Within the data below, state how many lines contain the string "mark". Provide the number only.

Record set START

What can hang from each mark
k_250: k_540 k_893
k_611: k_146 k_953
k_953: k_611
k_763: k_540 k_611 k_900
k_540: k_250 k_953
k_146: k_611
k_617: k_307 k_611
k_307: k_146 k_432 k_617
k_893: k_617

(in the rows, 128 means zero)
Known rows, with every way that one mark hangs from another
k_540[k_250[k_893]]: [151 117 146 138 144 136 162 137 122 128 115 105  99 112 133 142 103 130
 148 129 142 153 120 140 124 135 149 110 127 133 137 142 123 169 117 133
 151 147 110 107 101 146 133 117 138 153 131 139 109]
k_617[k_307[k_146[k_611] k_432]]: [219 131 117  54 138 114 105 146 142 152 160 146 146 175 140 136  78 116
 135 135 135 174 108 131 104 138 109 100  95  87  93 152 144 147 110 142
 143 188 120  88 100 141 146 102 110 186 105 116 136]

Record set END

### Reply to the exercise
2